金色の光を帯びた瞳が、まっすぐに彼を捉える。


「……アレン。妹を頼む」


アレンは一瞬息を詰め、それから深くうなずいた。

「……はい。一生をかけて紫苑を守ります。……兄さん」


その言葉に、紫劉はわずかに目を細める。

「……なんとも、歯痒い」


思わず、笑いが漏れた。


張りつめていた空気が、ようやくほどける。

マリナがふっと笑い、ニーナも肩の力を抜いた。

スタンリーの口元にも、かすかな笑みが浮かぶ。


紫劉は折れた煌刀の柄を拾い上げ、軽く肩に担ぐ。

そして振り返り、声を張った。


「では――カイル!

 真に見事な闘いであった!

 また、いずれ本気でやり合おうぞ!」


風が吹き抜け、外套が揺れる。

そのまま背を向け、白い霧の向こうへと歩み去っていった。


残された一同は、その背中を黙って見送る。


カイルは額に手を当て、深く息を吐く。

「……もう、勘弁してくれ……」


そのうんざりした声に、今度は誰もが笑った。


夜明けの光がゆっくりと広がり、

長い戦いの終わりを、静かに告げていた。


CH2

-ゴースト本部第1チームデスク-


3日後。

カイルは静かに姿勢を正し、バニングのデスクの前に立っていた。

報告書の束に挟まれた電子タブレットが、室内のわずかな光源となっている。


「――以上が、ナノティラス関連事件の最終報告です。

 アレン・ホルムズの知識消去は成功。人格および記憶に異常は確認されていません。

 ナノティラス関連データはすべてCIAR封印庫へ移送済み。

 現時点で、外部への流出リスクはゼロと判断します」


報告を終えると、短い沈黙が落ちた。


やがて、バニングが椅子の背にもたれ、低く言った。

「……よくやってくれた、カイル。

 第1チームの対応で、被害は最小限に抑えられた。

 ナノティラスに関するすべてのデータは、CIAR封印庫に移送され、永久封印となった。

 あの技術が、再び戦いの道具として使われることはない」


言葉の余韻が、静かな空気の中に溶けていく。


カイルはゆっくりと頷いた。

だが、その瞳の奥には、わずかな迷いの影が残っている。


――本当に、それで終わったのか。


視線の先、デスクの上に置かれた報告書の表紙。

そこに刻まれた文字列が、静かに光を放っていた。


NANOTIRAS PROJECT ― TERMINATED


残されたものは、ただひとつ。


――“生きるための材料”という想い。


それは誰の手にも渡ることなく、

それでも確かに存在した証として、

人々の記憶の奥に、温かな光のように静かに残り続けていた。


CH3

-夕暮れの路地裏-


その日の夕暮れ。

街はゆるやかに色を沈め、空気に一日の余熱を残していた。


カイルは歩きながら、手にした携帯端末に一瞥を向ける。

画面に残る短い文。


「今日はうちで夕食だよ。
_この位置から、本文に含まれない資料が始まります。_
What can hang from each mark
j_24: j_281 j_458 j_581
j_14: j_132 j_458
j_869: j_458 j_688
j_581: j_24 j_281 j_670
j_670: j_176 j_581 j_758
j_176: j_670 j_758
j_780: j_688
j_281: j_24 j_458
j_458: j_24 j_281
j_688: j_78

Every row comes from one small tree of marks. Brackets hold a mark, then the marks that hang from it, in the order of their numbers. Every link used is in the known rows. Which tree was each row made from?
In the rows, 128 means zero.
Known rows
{j_581 {j_670 j_758}}: [138  94 120 131 147 159 128 103  95 106 133 145 165 106 141 118 103 157
 171 115 155 127  89 103 127 118 105 159]
{j_869 j_458}: [117 156 129 120 135 141 137 135 123 155 122 133 152 125 139 141 124 105
 165 123 133 102  97 145 153 130 142 158]
{j_869 {j_458 {j_24 j_281 j_581}} {j_688 j_78}}: [166 155 157 118 136  81 172  89 133 211 138 129 134 156 106 116 138  57
 184 151 172 100  93 179 140 117 141 148]
{j_458 {j_24 {j_581 {j_670 j_176 j_758}}} j_281}: [193  93 140 174 112 137 133  93 112  97 147 107 151  75  91 119  76 150
 220 122 201 126 113 135 100 109 143 168]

父さんも母さんも楽しみにしてる。——アカネ」


マルコムも招かれていると聞いた。

久しぶりに、任務から切り離された穏やかな時間が訪れるかもしれない。

そんな予感を胸に、ゴースト本部から駅へ向かう通りを進む。


「……アカネの母さんの煮込み料理、また出るかな」


小さく息を吐くように呟き、口元がわずかに緩む。

遠くに、カフェ《レイライン》の看板が見えた。

今日はそこでアカネと待ち合わせ、並んで彼女の家へ向かう――そのはずだった。


だが、その瞬間。


――空気が、揺れた。


耳元をかすめる、微かな風切り音。

何かが、屋根の上から落ちてくる。


カイルは反射的に身構えた。

次の瞬間、影が音もなく、目の前の路地に降り立つ。


全身をローブで覆い、顔はフードの奥に沈んでいる。

だが、右手に握られたものを見た瞬間、呼吸が止まった。


(あか)く脈動するTSR。

形状は、自分の“蒼”と寸分違わない同型。


「……お前は、誰だ」


返答はない。

影は一歩、また一歩と距離を詰めてくる。

空気が震え、足元の瓦礫がわずかに転がった。


――殺気。


次の瞬間、紅い光が弾ける。

衝撃音が路地を満たし、金属と金属が激突した。


蒼と紅。

2本のTSRがぶつかり合い、光の弧を描く。

火花が散り、空気が焼けるような音が響いた。


「ぐっ……!」


弾き飛ばされながらも、カイルは即座に体勢を立て直す。


(速い……。それに――)


相手は一歩先を踏み込み、構えを取る。

踏み込み、受け流し、反撃。

その一連の動作が、まるで鏡写しのように一致していた。


(……俺の技だ。いや、それ以上だ)


紅のTSRが振るわれるたび、路面が抉れる。

空気の流れすら読まれているかのようで、わずかな遅れが致命傷になりかねない。


「なぜ……俺と同じTSRを……!」


声は、紅い閃光にかき消された。

回転、跳躍、打撃、そして予測不能な反転。

まるで、“次の自分の動き”を先に知っているかのようだった。


(反応速度も、踏み込みも……完全に一致している……)


恐怖と高揚が同時に込み上げる。

自分の延長線上に立つ存在。

“もう1人の自分”が、そこにいる感覚。


紅のTSRがうなりを上げた、その瞬間。

脳裏に、ふと一つの言葉がよみがえった。


――「この世界で“完全試作型”が現存しているのは、それ一振りだけだ」


ロイクの声。

ならば、目の前の“紅”は、何なのか。


そのとき――


「カイル!? 大丈夫!?」


アカネの声が響いた。

振り向いた、その一瞬。


紅い光が、ふっと消える。

ローブの男の瞳に、“迷い”のような影が揺れる。


そして、跳躍。

紅い残光を残し、闇の中へと溶けるように消えた。


残されたのは、焦げたアスファルトと、

蒼く脈打つTSRの残光だけ。


「……今のは……」


駆け寄るアカネの気配を背に、

カイルはTSRを下ろし、荒い呼吸のまま空を仰いだ。


「俺と……同じ動きだった。

 まるで、俺自身が襲ってきたみたいに……」


風が、ひときわ冷たくなる。

胸の奥で、得体の知れない不安が、静かに形を取り始めていた。